Exercise aim: Of all the entries below, retype only the lines from the one with "178 121 131" through the one with "118] | moki/dunuk/mufo/puna", exactly as they appear.

Excerpts from a dataset:
--------------------------------

In the rows, zero is written as 128.
Known rows, with every step that occurs:
fimeme/moki/puna/mufo/dunuk: [133 110 137  88  80 163 129  49 135 129 137 193 155  86 180 118 179 150
 159 150 102 179 152  78 160 134 131 122 165 133  93 164 141 156 153 157
 136 110 139 104 109 147]
dagerig/mufo/dunuk: [116  93 160 109 124 148 119  71  88 119 175 178 153  63 175 126 123 163
 110 154 112 142 132 109 115 132 120 137 161 137  74 164 144 158 134 154
 126 106 149  99 118 117]
dagerig/moki: [109 126 105 116  96 128 100 136 115 153 117 123 136 122 159 146 142 145
 162 149 148 110 179 168 119 138 166 116 183 135 151 109 125 155 115 136
 120  80 126 154 120 141]
dunuk/gose: [122 163  89 126 119 114 138 138 126 116 128 130 113 131 113 116 159 127
 151 161 114 132 133 140 115 160  94 138 129 183 117  78 166 132 112  84
 164 128 160 101 128 113]
dagerig/moki/puna/mufo/dunuk: [128 111 134  86  77 161 131  62 126 122 130 199 160  86 179 117 174 157
 168 150 114 176 168  90 157 141 147 119 163 133  96 173 138 158 147 152
 133 110 147 100 103 152]
puna/moki/dagerig/mufo/fimeme: [110 127 143 102 129 119 180 171  81 155 137 108 124 168 143  97  69  99
 155 100 128 103 129  90 113 108  73  96 183 142 118 104 177 194 161 128
  88  93 108 152 167 129]
fimeme/mufo/puna: [112 150 134  78  80 166 103 159 142 123 141 170 145 147 184 146 148  98
 129 121 150 147 109 135 131 116  81 101 145 148 141 154  83 146 128 132
 122  92 147 125 126 122]
gose/dunuk/moki: [129  90 120  84 102 135 155 136 139 152 131 148 127 114 139 117 124 177
 147 132 130 117  85 185 138 100  80 122 132 158 153  95 164 210 137  93
 153  95 118 132 103  91]
gose/dunuk/moki/dagerig/mufo/fimeme: [120 103 137  97 124 130 189 177  85 154 147 115 133 157 145 105  75 121
 149  90 124 104 110 108 123  93  50  94 173 136 126  97 178 214 165 114
  97  81 118 127 151  99]
gose/dunuk/mufo: [134  98 109 108  95 182 172  71  88 136 130 163 156 111 167 126  92 147
 157 172 134 102 103 167 167 123  89 113 124 111 132 134 122 196 152 160
 149 121 161  70  83 113]
puna/moki/dagerig: [ 74 108  86 111  92 119 119 138 112 130  84 116 120 150 103  75 123 120
 168 136 113 104 108 150 101  91 118 113 161 128 149 111 154 202 141 114
 115 154  86 206 173 174]
gose/dunuk/moki/dagerig: [ 95  62  76 103  81 134 136 159 121 124  99 118 133 128 115  90 137 159
 152 113 105 103  79 181 121  68  80 111 143 121 167  97 149 235 147  90
 135 138 102 172 155 117]
veguvav/fimeme/moki/dagerig: [ 94  96  73 128 100 115 132 131 103 135 113  73 120 142 138 115 144 128
 159 127 116 101 128 144 131  82  80 101 184 111 150  77 146 207 145 131
 104 122  81 179 160 128]
veguvav/fimeme: [141 148 134 133 167  98 202 138  82 103 149 102 116 139 140 133  93 133
 156 136 160 131 154 119 163 129  71 107 132 132 110 108 158 157 132 135
  97 120 113  87  92 111]
dunuk/mufo: [130 112 116 124  96 168 162  90 100 127 103 144 144 124 191 123  91 116
 146 153 139  94 131 139 153 144 105 120 132 125 124 137 117 174 139 160
 149 136 166 102 106 129]
dagerig/moki/puna/mufo: [122 127 101 101  71 171 119 107 135 136  49 158 179 155 174  93 161 130
 173 158 118 126 180  98 161 138 140  90 179 139 137 158 131 159 185 158
 133 112 148 116 109 192]
puna/moki/dunuk/mufo/fimeme/veguvav: [105 137 176  60 111 176 182 162 112 131 109 123 122 198 162 131 108 114
 190 168 161  90 104 180 160 117 121 115 157 147 124 113 163 178 118 183
 122  68 168  97 100 120]
moki/puna: [144 141  92  93  90 131 110  92 114 121 116 204 146 126 116 122 178 118
 170  94 136 147 143 133 163 126 112 108 156 154 152 158 125 126 154 134
 139 123 106 124 126 169]
veguvav/fimeme/moki/dunuk/mufo: [121 102 105 109  86 191 174  46  66 139 139 147 143 117 211 121 104 152
 158 180 163  89 133 175 162 127  80 119 145 149 128 140 142 184 174 180
 131  89 154  83  93 127]
fimeme/mufo/dagerig/moki/puna: [115 120  59  95  72 142  84 102 107 145  96 195 172 118 160 119 202 131
 203 122 144 117 149 134 148 121 134  96 201 143 164 140 111 168 131 143
 107 100 111 152 133 178]
veguvav/fimeme/mufo/dagerig: [108  95  98 147 160 137 149 141 111 127 113 104 165 128 172 104 146 137
 163 155 132  96  83  66 126 111  88 117 141  97 113 109 120 193  97 142
  56 141 134 125 131 122]
dunuk/moki/puna: [140 127  91  73  74 124 121 114 130 131 102 203 137 127 140 112 173 130
 176  84 140 134 130 153 161 122  90 107 166 182 162 140 147 164 152 108
 158 109 101 148 127 159]
veguvav/fimeme/mufo: [110 126 116 125 158 158 196 136  96 127 125 109 174 141 194 109 102 136
 150 165 165 101 152 114 124 118  69 113 160 136 128 128 106 171 138 170
  91 107 167  87  93 131]
fimeme/mufo: [103 113 112 120 129 176 144 128 126 145 111 127 183 133 184 106 127 134
 133 158 144  98 136 121 104 117 106 126 157 133 138 141  88 149 136 166
 116 112 177 114 118 142]
fimeme/mufo/puna/moki: [ 90 169 136  60  83 141 112 134 139 152 121 170 119 156 166 108 119  98
 170 162 157 137 110 146 114 121 100 102 170 177 142 136 139 172 133 131
 120  93 110 177 131 167]
puna/mufo/dunuk/moki: [126  87 150  84  87 148 159 122 157 133 114 152 129 100 191 104 133 162
 144 136 114 144 120 117 133 128 110 136 144 162 110 123 171 201 136 106
 155 109 141 138 113 109]
moki/puna/mufo: [132 130 112 107  88 172 134 103 142 121  56 160 174 159 159  88 156 125
 156 148 109 136 157  78 164 133 122  97 151 139 125 168 130 148 191 155
 136 134 151 101 113 189]
gose/dunuk: [134 105 117 107 128 148 140  98 111 140 163 156 145 109  99 133 132 174
 142 153 123 141  90 169 147  98 105 116 114 110 142 125 135 162 143 133
 126 108 121  84  90 104]

Rows:
[ 93 174 139  61  96 130 137 137 122 145 125 163 113 161 169 111 109  97
 178 164 167 136 118 143 123 122  82  93 170 177 136 127 152 184 133 132
 108  90 103 162 120 159] | veguvav/fimeme/mufo/puna/moki
[105  83  96 129 106 163 128  81  96 133 113 153 143 115 173  92 135 145
 172 171 130  87  61 112 138 118 116 129 119 116 115 133 145 202 122 142
  87 146 126 136 139 141] | puna/moki/dunuk/mufo/dagerig
[108 104 111 104  98 168 109  59  97 159 169 145 129 110 156 121 162 179
 131 165 148 120 121 187 127 106 117 136 143 163 143 142 148 129 177 152
 117  66 117 121 123 132] | fimeme/moki/dunuk
[106 111 113  98  79 190 166  50  71 137 121 176 140 125 192  94  88 147
 166 188 162  91 118 180 141 131 105 128 128 162 129 163 146 181 171 167
 140 112 156 100 103 157] | puna/moki/dunuk/mufo
[148 152 137  88 103 139 195 156 127 154 108 138 137 180 159 113 120 100
 195  93 134 150 175  57 168 135 106  85 170 135 126 121 158 159 165 134
  99  82 127 111 131 141] | dagerig/moki/puna/mufo/fimeme
[ 88 134 133  71  85 168 105  82  78 137 161 196 124 131 154  97 121 161
 140 178 162 129 102 192 112 109 102 123 136 196 130 178 166 149 185 137
 115  72 115 125 122 167] | dagerig/mufo/puna/moki/dunuk
[124 153 107 110 111 115 143 104 119 107 166 166 110  86 125 125 172 145
 156 165 108 165 136 128 120 162 104 151 128 180  89  95 172 139  97  88
 163 123 165  85 119 100] | mufo/dunuk/gose
[ 99 136  68 118  92 150 122 114 101 123 119 142 135 126 145  95 181 171
 172 203 123 119 134 159 110 151 111 137 136 194 118 101 176 157 137 100
 137  98 171  85 120 135] | puna/mufo/dagerig/moki/dunuk/gose
[ 95 133 125  86  77 141  83 153  94 120 139 143 131 149 178 142 129 102
 113 127 128 118 108 147 135  99  49  76 183 150 128 128 131 194 161 127
 113  83 106 147 147 120] | veguvav/fimeme/moki/dagerig/mufo/puna
[113 152  82 117 109 139 141 108  98 112 152 156 119 122 116 105 166 163
 149 180 132 132 123 177 112 148  88 150 110 203 118 109 174 123 143  92
 157 108 168  72 119 122] | moki/dunuk/gose
[ 94 118 127  77  62 147  76 173 110 114 123 161 133 143 172 130 125 105
 108 111 124 116  90 154 121 100  62  87 168 159 134 141 126 195 157 106
 132  97 120 158 157 123] | dunuk/moki/dagerig/mufo/puna
[136 141  80  86  73 133  85  66 126 159 122 185 139 123 139 135 203 117
 172 109 131 136 145 141 166 119 106 100 197 161 163 127 133 140 159 148
 141  90  86 152 134 163] | fimeme/moki/puna
[ 94 143 131  68  84 158 114  86  94 133 162 196 112 133 139 104 134 156
 154 164 168 146 101 195 122 109 110 126 119 187 139 173 161 138 172 129
 116  80 107 129 123 161] | mufo/puna/moki/dunuk
[103 127  96 116 105 128 128 107  93 106 149 157 131  90 136 106 159 149
 140 176  94 136 130 133  98 148  81 140 156 182  87 101 175 172 120 100
 159 125 169  94 136 109] | moki/dagerig/mufo/dunuk/gose
[117 157  82 102 100 133 148 106 102 147 168 139 104 131 133 117 172 151
 164 168 134 136 132 164 121 142  76 139 142 208 124  78 192 137 146  97
 146  73 149  91 129 106] | mufo/fimeme/moki/dunuk/gose
[100 100  97 132  97 147  91 139 129 154  78 109 154 129 179 118 162 148
 173 172 119  98 144 105 124 134 172 106 178 108 133 102 129 190 114 137
  86 106 128 159 133 150] | puna/mufo/dagerig/moki
[120 118 122  96 105 156 145  81  97 170 187 141 118 130 156 127 148 163
 149 137 154 132 126 163 134 103 102 127 147 162 139 127 162 133 176 145
 102  51 110 116 130 118] | mufo/fimeme/moki/dunuk
[ 77  76  98 129 108 155  82 117  78 149  99  98 166 130 171  98 117 137
 101 161  99  58 120 142  88  95  89 101 212 136 130 117 142 206 179 160
 117 105 125 163 163 146] | fimeme/moki/dagerig/mufo
[127 154 100 101  89 136 145  92 126 105 130 182 133 101 142 106 186 142
 172 174  99 169 148 104 137 164  98 138 140 184  89 114 176 148 124 102
 169 127 175  72 113 127] | moki/puna/mufo/dunuk/gose
[ 85  83 101 132 118 144 106 117  64 142 107  90 162 131 176 100 104 138
 110 165 108  58 128 138 100  94  67  95 212 137 126 113 155 215 180 162
 108 102 119 149 153 141] | veguvav/fimeme/moki/dagerig/mufo
[130 126 104  97  74 171 117  84 150 148  60 147 170 159 176  95 170 122
 160 158 105 128 158  85 163 128 119  90 178 143 134 148 137 154 194 164
 137 111 137 123 117 183] | fimeme/moki/puna/mufo
[148 147 163 110 129 136 212 171 137 147 118 103 125 185 155 110  91  98
 164 101 125 147 151  43 155 133 101 101 135 122 107 113 162 152 159 129
  96 101 141 104 130 118] | puna/mufo/fimeme
[120  94  89 129 102 150  94 104 150 143  70 130 162 140 163  93 192 128
 169 152  90 113  89  44 155 115 128 103 154 102 118 121 140 184 137 140
  87 145 114 150 149 160] | fimeme/moki/puna/mufo/dagerig
[117  91 113 150 128 148 115 135 151 127  72 103 158 141 157  90 158 132
 146 160  89 108  77  41 137 119 137 117 120  89 100 123 136 178 121 131
  81 165 132 138 146 140] | puna/mufo/dagerig
[123 140 131  74  51 182 119 112 107 109 152 199 122 136 189 149 129 110
 137 127 158 144 100 169 167 126  79 102 115 153 132 172 109 155 154 130
 139  92 145  96 114 118] | moki/dunuk/mufo/puna
[ 81  78 105 135 117 153  98 134  73 124  95 113 170 131 153  87 100 135
  97 149 102  62 115 137  88  99  90 106 181 130 122 142 137 195 173 147
 116 130 137 145 160 150] | moki/dagerig/mufo
[ 92 164 149  64  86 128  92 128 114 146 123 170 108 151 157 111 102  99
 150 163 144 124 107 150 109 126  99  97 178 184 127 134 167 177 146 128
 125  91  97 177 138 167] | dagerig/mufo/puna/moki
[ 97  92  93 116  95 162 101  92  82 141 148 157 145 105 154 117 165 191
 159 165 155 110 122 182 120 112 151 132 136 143 141 147 139 153 143 136
  88  81 126 121 126 144] | mufo/dagerig/moki/dunuk
[131 118 110  93  73 167 143 116 151 129  44 161 168 161 175  80 151 131
 161 143 112 128 146  93 162 131 106  95 156 159 134 154 146 173 188 138
 149 124 148 119 112 177] | dunuk/moki/puna/mufo
[118  92 139  84 107 139 186 128 127 134 142 154 135  91 205 114 126 168
 154 134 147 133 127 136 126 119  73 134 158 171 116 115 157 210 117 113
 135  95 142 129 103  96] | veguvav/fimeme/mufo/dunuk/moki
[142 126 124  93  99 146 165  96 117 203 163 109 110 140 180 154 122 113
 173 131 136 115 128 125 163 114  79 101 190 126 142  66 160 188 147 157
 119  54 106 135 125  89] | gose/dunuk/mufo/fimeme/moki
[121 144 183  78 137 148 162 200 140 126 114  96 120 198 132 151 130 103
 166 137 142 108 108 153 155 111 133 117 153 128 124  97 149 149  96 163
 118  79 159 106 111 102] | mufo/fimeme/veguvav
[107  87  82 120  86 150 103 114 103 157 108 133 153 108 181 134 149 157
 188 172 135  87 123 150 138 126 150 107 176 102 144  99 126 215 100 143
  97 102 129 143 120 127] | gose/dunuk/mufo/dagerig/moki
[ 81  59 101 114 104 157 112 139  77 135  96 124 172 122 159  83  97 161
 105 153 103  58  95 165  93  86  67 107 184 144 133 123 153 234 181 133
 129 111 132 145 149 134] | gose/dunuk/moki/dagerig/mufo
[100 106 103 106  90 168 110  89  80 142 156 164 144 110 154 120 148 192
 150 164 166 117 150 207 118 119 147 134 141 160 148 158 138 134 162 142
 111  67 137 108 110 147] | dagerig/moki/dunuk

--------------------------------

Answer to this problem:
 146 160  89 108  77  41 137 119 137 117 120  89 100 123 136 178 121 131
  81 165 132 138 146 140] | puna/mufo/dagerig
[123 140 131  74  51 182 119 112 107 109 152 199 122 136 189 149 129 110
 137 127 158 144 100 169 167 126  79 102 115 153 132 172 109 155 154 130
 139  92 145  96 114 118] | moki/dunuk/mufo/puna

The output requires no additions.